TokenizerTotal tokensToken/word ratioReduction vs GPT-2
GPT-2 (general)7801.60
BioGPT (PubMed)6241.2820.0%
Custom ICSR BPE6061.2422.3%

Across just five sample narratives, the domain-trained tokenizer saved 174 tokens compared to GPT-2. For context: if you’re processing 15,000 ICSR reports (the size of the BioDEX-ICSR dataset), that translates to roughly half a million fewer tokens. At current API pricing and considering context window limitations, that matters.


Why this motivates a PV-specific tokenizer

The data makes a clear case, but let me frame it practically.

1. Token efficiency is cost efficiency. Every API call to a hosted LLM charges by token. If 22% of your tokens are wasted on morphological noise that a medical tokenizer would compress, you’re leaving money on the table at scale.

2. Context windows are scarce. A GPT-2 vocabulary fluffs up ICSR text by 60%. If your narrative is 800 words, GPT-2 needs ~1,280 tokens. That eats into the context window before your model even sees the full case. For large models with longer contexts this is less pressing, but for many production deployments running smaller models, every wasted token is model attention not spent on clinical reasoning.

3. Model performance depends on token quality. A model can only “think” in tokens it knows. When “Stevens-Johnson syndrome” comes in as five fragmented subwords, the model’s attention mechanism has to reconstruct the concept from pieces. That’s cognitive overhead that a domain-aware tokenizer eliminates.
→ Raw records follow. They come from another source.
There are 5 ways to turn a row about zero (a turn may also mirror it). The second row of each pair is the first, turned, with some noise. The first 35 pairs use one turn. New pairs use 2 turns, one after the other, and a turn may come again.
Some pairs, each with its turns in order after it:
[ 0.78  2.27 -1.76  2.01 -2.01 -0.20]
[-0.61 -0.11 -0.01  3.35  0.22 -2.33]  N

[-1.94 -0.20 -1.88  0.37  1.49 -0.15]
[ 0.73 -0.75 -2.66 -0.74 -0.63  1.12]  G

[-1.06  1.19 -0.80  1.62  3.52  3.69]
[-2.26 -3.97 -1.10 -1.22 -2.67  0.13]  C

[-3.15  1.48  1.71  1.90 -1.76  0.47]
[ 0.91 -2.43  1.37 -2.67  0.32 -2.54]  J

[-0.36 -4.34 -1.26 -0.05 -2.59  1.21]
[ 1.28  0.93 -2.39  0.40  1.76  4.10]  C

[ 3.82  0.34  0.47 -2.70  0.28 -4.84]
[-1.97  3.31  2.31  0.85 -4.61 -1.13]  G

[-1.86 -0.47  0.89  1.79  2.72  0.23]
[ 0.76 -1.76  2.20  0.53 -2.54  0.51]  F

[-0.23 -1.01  0.78  0.68 -0.98  0.08]
[ 1.31 -0.29  0.50 -0.22  0.96  0.01]  J

[ 1.57  1.71  0.73 -1.21  1.48  4.73]
[-0.61  3.36  0.97  4.21 -0.74 -0.53]  F

[ 0.81 -0.60  0.24 -0.35  0.18 -0.21]
[-0.16  0.89  0.21  0.67 -0.16  0.04]  G

[-0.74 -0.85 -0.04 -1.35  0.73 -0.80]
[ 1.00  0.61  0.24 -0.84  0.56  1.46]  N

[-1.02  2.17 -1.42 -3.63  0.00  0.83]
[-1.35  1.19 -0.92  1.03 -2.84 -2.75]  J

[-0.84  4.02  5.35 -0.03 -5.96 -0.13]
[ 4.92 -3.12  3.23 -3.38 -4.51 -2.24]  J

[ 0.29 -0.37 -2.08 -0.17  1.17  1.26]
[ 0.01 -1.68 -1.20  0.87  0.95  1.22]  N

[-4.41 -1.94 -3.02  2.48 -3.17 -1.38]
[-1.59  5.03 -3.42  2.78  1.86 -0.05]  N

[ 2.68  0.25  0.18  0.25  3.81 -3.81]
[-3.39 -0.06  1.27 -2.44 -1.57  3.71]  F

[ 2.27  1.30 -1.17 -3.59  1.90  3.79]
[-2.19  5.06  0.70  1.15 -2.84 -0.48]  J

[ 0.64  1.58  2.53  5.96  0.81 -1.79]
[ 3.52 -0.26  0.12 -4.54 -2.57 -3.09]  C

[-2.36 -0.32 -1.14 -0.24  2.91  0.33]
[ 1.33 -1.08 -3.00  0.88 -1.13  1.30]  G

[ 1.16  2.08  0.43 -1.73  0.56  0.79]
[-0.57  2.54  0.92  0.85  1.03  0.81]  F

[-0.45  1.00  0.63 -1.48  0.03  3.61]
[ 0.97 -1.89 -1.95 -0.42 -2.93  0.45]  N

[ 0.70 -4.08 -1.57 -0.58  5.31  0.23]
[ 1.73  3.19 -3.38  3.31 -1.05  3.34]  G

[-0.98 -1.97 -4.15  0.17 -3.40  0.45]
[-0.54  1.93 -4.40  0.82  2.24  1.63]  C

[-0.26 -0.50  1.25 -1.24  0.74  1.86]
[ 1.23 -0.35 -0.26  2.20  0.97 -0.65]  G

[ 4.31 -1.12  1.22 -5.49 -2.27 -1.30]
[-0.98  4.31  2.63  2.51 -1.46 -5.02]  G

[-2.98 -0.78 -1.79 -1.79 -0.44  1.08]
[-0.55  0.68 -0.71  1.34  0.99 -3.76]  J

[-4.77 -0.34 -0.37  0.25 -4.55  2.64]
[ 4.91 -1.54 -0.86  1.38  2.29 -4.05]  F

[ 0.01 -0.40  2.44 -2.73  0.36  2.21]
[ 1.51  3.36 -0.18 -1.21 -1.26 -1.17]  J

[-1.75  0.16  1.68  4.11 -0.13 -4.96]
[ 5.07  1.91 -0.90 -0.68 -2.36 -3.23]  C

[ 3.30  0.16  0.26 -0.95  0.02  1.40]
[ 0.92 -3.06  0.35 -0.82  0.24 -1.67]  N

[-0.67 -0.93  2.21 -3.82 -5.62  0.04]
[-0.82  5.85  2.18  1.22  1.19  3.40]  C

[ 0.02  3.19  1.83  5.89 -2.98  0.24]
[ 0.81  2.66 -1.06 -6.14 -2.48 -1.99]  C

[1.40 1.75 0.01 0.00 0.82 0.95]
[-0.95  1.98  1.02  0.54 -0.28 -0.20]  F

[-3.75 -2.62 -5.96 -0.60 -1.36 -1.08]
[ 1.28  3.11 -4.19  3.04  3.90  2.66]  N

[-0.18 -0.65 -3.89  0.03 -4.89 -1.88]
[-0.73 -1.66 -3.06 -2.46  3.86 -3.20]  F

New pairs, each followed by its turns in order:
[-0.79  0.78  0.87  0.23  3.09 -1.87]
[-1.29  1.21 -0.92  2.23  0.10 -2.69]  J J

[ 2.26 -0.74 -4.26  0.73 -0.90 -0.05]
[ 1.55 -1.10 -1.61 -2.68 -3.41  0.71]  J C

[-2.58 -2.56 -3.38 -1.49  1.35 -1.04]
[ 0.88 -1.78 -4.31 -2.42  0.57 -0.51]  C C

[-3.74 -0.63 -0.70 -0.77 -2.69 -0.50]
[-2.76  2.54 -0.25 -0.19 -2.42  2.04]  J G

[-2.68  0.49 -4.33  3.28  1.18 -1.57]
[-2.34  2.47 -1.06 -1.47  1.33  5.04]  J N

[-1.49 -4.40 -0.39  1.91 -0.38 -0.33]
[-0.81 -1.18  3.81  1.87  2.28  0.48]  N F

[-1.87 -0.86 -1.57  0.77 -0.41  1.07]
[ 0.89 -0.96 -1.19  0.37  1.53  1.63]  F J

[ 1.21 -1.05  1.48 -5.92 -1.07  1.42]
[-3.09 -3.94 -0.59  3.55 -0.69  1.72]  F N

[ 3.71 -1.49  2.34 -1.15 -2.57 -0.27]
[ 1.95  0.29  2.53  3.29  2.33 -1.57]  N C

[ 0.02 -1.31  4.17  0.48 -2.34 -3.86]
[-3.09  2.52 -2.08  3.13  3.26 -0.07]  F F

[-0.02  4.08 -1.52  1.60 -1.41  2.42]
[ 0.80 -1.22  3.66  1.76  2.93  1.64]  G C

[ 0.29  0.76 -0.06  0.55 -0.15  3.50]
[-1.56  0.65 -0.55  2.12 -0.98  2.37]  C C

[-0.15 -1.52  1.35  0.78  3.74 -2.91]
[ 2.54  0.62 -2.80  3.33  0.18 -1.20]  F F

[-1.90 -1.04 -4.36  2.61 -0.49  0.12]
[-0.80 -0.33 -2.49 -2.72  4.04  0.47]  J J

[-0.97 -2.10 -0.24 -5.96 -0.57 -0.18]
[-0.86 -5.50 -2.57 -1.68 -0.70  0.46]  F C

[ 3.51 -3.73 -1.05  0.04  3.02 -0.08]
[ 1.23  0.92 -3.35  4.86 -0.42  0.98]  N G

[ 0.44  4.88 -0.56 -0.02 -2.22 -1.62]
[-0.67 -3.60 -3.11 -1.39 -2.48 -1.18]  C J

[ 4.72  3.09 -3.69 -0.60  4.00 -0.63]
[ 2.55  0.37  4.64  1.01 -5.53  1.41]  G J

[ 0.06 -0.12 -2.04 -0.52 -0.85  0.13]
[ 0.51  0.54  0.06 -0.59 -1.78 -1.25]  G G

[ 0.65  0.70  3.16  2.39  3.40 -0.15]
[ 0.08 -0.85  0.01 -3.30 -1.40  3.64]  G C

[ 0.97  5.96  0.81 -0.42 -0.65 -4.33]
[ 2.96  3.68 -0.93 -4.43 -3.98  0.54]  N F

[-1.97 -0.40 -1.15  5.96 -1.93 -2.67]
[-3.28 -4.07 -0.90 -4.15  0.45 -2.35]  N J

[ 0.31  0.10  2.20  0.17  0.80 -2.41]
[-1.42 -1.88 -0.50 -0.47  2.52 -0.15]  G G

[-5.47 -3.54  1.81  1.17  0.05  0.54]
[ 4.17 -2.91 -1.37 -2.54 -0.56 -3.86]  N G

[-5.66 -1.55 -0.30  2.74 -1.26 -1.40]
[-2.51  2.41 -2.92 -3.06  3.69 -1.45]  C C

[-1.77  0.83  5.96  0.28 -0.13 -0.55]
[ 3.08  4.71 -2.31 -1.39  0.36 -0.23]  C F

[-4.24  2.73  2.85  3.97 -3.92 -0.19]
[ 5.41  2.56 -4.90  1.47  0.08  2.38]  J J

[ 0.20  1.82  0.40  0.93  0.41 -3.04]
[-0.10  0.11 -1.68  0.98  1.07  2.86]  J C

[ 1.75  2.18  0.28  3.83 -0.19 -2.20]
[ 2.25 -0.12 -1.97  0.70 -3.41 -2.52]  F J

[ 0.59  1.81 -3.31 -2.33 -0.81 -0.56]
[ 0.72 -2.04 -1.82  1.81 -2.14  2.16]  F G

[-2.40  0.27  1.23  5.20 -1.36 -1.72]
[ 3.39 -0.54  4.24 -2.15  1.42 -1.41]  N F

[-0.16 -0.36 -0.71  1.59  0.85  0.59]
[-0.80 -0.88 -1.22  0.51  0.86  0.01]  C F

[ 1.73  0.14 -4.42  0.20  2.05 -1.39]
[ 3.42 -2.02 -0.88  2.04 -1.13 -2.53]  G N

[ 3.76  5.96 -0.86 -2.25 -2.88 -1.72]
[ 4.39  0.08 -5.44 -1.42  0.19 -4.17]  J F

[ 0.10 -0.48 -2.39  0.95  0.82 -2.56]
[-3.02 -1.38 -0.16 -1.77 -0.26  0.20]  C F

[-0.79  2.81  4.18 -1.76  0.64 -2.98]
[-1.37  0.24 -4.06  0.86  4.44 -0.54]  J F

[ 0.64  2.32  0.89  3.59 -0.29  0.28]
[ 0.12  0.55 -1.22 -0.61  3.66  2.03]  C F

[ 0.76  2.14 -1.75  0.38 -0.17  1.27]
[-1.08  1.77 -1.68  0.27  0.55  1.67]  G F

[ 3.59 -2.63  0.35  5.63 -1.78  0.89]
[-2.94 -1.96 -5.34  0.58 -3.78  1.05]  N G

[ 0.36  1.03  0.52  0.10 -1.17 -0.41]
[-1.13  0.02  1.06 -0.43 -0.71  0.09]  N G

[-2.85  2.09 -1.42  5.74  5.12 -0.50]
[-4.58  5.46 -2.08 -3.15 -0.33 -3.07]  C G

[-0.42  0.49 -1.22  1.02 -0.04  2.17]
[-0.38 -1.89 -0.64 -0.14 -0.03 -1.87]  N F

[-1.17  1.94  0.87  2.73 -3.47 -3.84]
[ 3.09 -0.29  3.94  3.09 -0.34 -1.93]  C N

[ 0.00  3.03  0.28 -1.03 -5.96 -0.93]
[ 1.22  0.25 -5.60 -3.19 -1.75  0.08]  J F

[ 1.16  1.46 -4.80 -3.33  1.57 -0.61]
[ 3.63 -0.61  1.32  2.35  1.47 -4.32]  G N

[-0.79  0.00  0.59  0.85  1.30  4.26]
[ 2.37  1.89 -0.60 -3.30 -0.27 -1.39]  F C

[-1.18  2.58  5.74  0.63  0.95 -0.20]
[-2.89 -2.05  2.01  0.04  1.31 -4.68]  N G

[ 0.98 -0.80  1.20  0.05 -1.73  0.73]
[-1.01  0.32 -1.13 -0.20  1.35 -1.43]  F C

[-3.11  2.60  3.75  1.20  1.10  0.15]
[ 0.20  4.97 -2.23 -0.56 -1.35  1.05]  F F

[-5.96 -2.91 -5.96  0.28 -2.09 -1.83]
[-2.29 -6.06 -3.24  0.36 -3.12  5.11]  F F

[-2.65  0.32 -4.98  3.57 -2.51 -4.72]
[-0.15 -2.59 -1.52 -3.22 -4.84 -5.42]  N C

[ 2.70  2.61  0.88  0.82  0.89 -0.25]
[ 0.12 -0.97  0.37 -1.37 -2.78 -2.36]  F J

[ 4.65  1.02 -2.25  0.75  1.79 -1.61]
[ 0.58 -1.92 -0.49  0.05 -4.60  2.99]  N F

[ 1.20  1.06 -0.11  2.18 -2.20 -0.47]
[ 2.91 -0.49  1.48  0.83 -0.23  0.90]  C N

[-1.64 -0.07  0.28 -0.08 -0.13  1.13]
[ 0.24 -0.25  1.44  0.50  0.11 -1.27]  C J

[-0.97  5.96 -1.04  2.41 -0.84  0.24]
[ 2.02 -1.08 -3.35 -3.44 -3.82  1.12]  F J

[-3.62 -0.20 -1.44 -0.81 -0.31  0.57]
[-2.85 -0.21 -1.82 -2.12  0.52 -0.53]  N C

[-5.96  1.67 -1.56  0.46 -0.95 -0.35]
[-3.34  1.46 -2.72 -4.17 -1.08 -1.85]  N C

4. BioGPT proves the concept but isn’t optimized for PV. BioGPT’s PubMed training helps massively (20% reduction), but it was trained on biomedical research articles — not case report narratives. The ICSR-trained tokenizer edged it out by another 2.3% because it learned the specific patterns of case reports: the rhythm of “patient presented with,” the structure of lab panels, the co-occurrence of drugs and reactions.

The bottom line: if you’re building language model applications in pharmacovigilance, your tokenizer is not a commodity layer. It’s the lens through which your model sees every single word of every single case. Spending a few hundred lines of code to give it domain-specific vision pays itself back in tokens — literally — from the very first API call.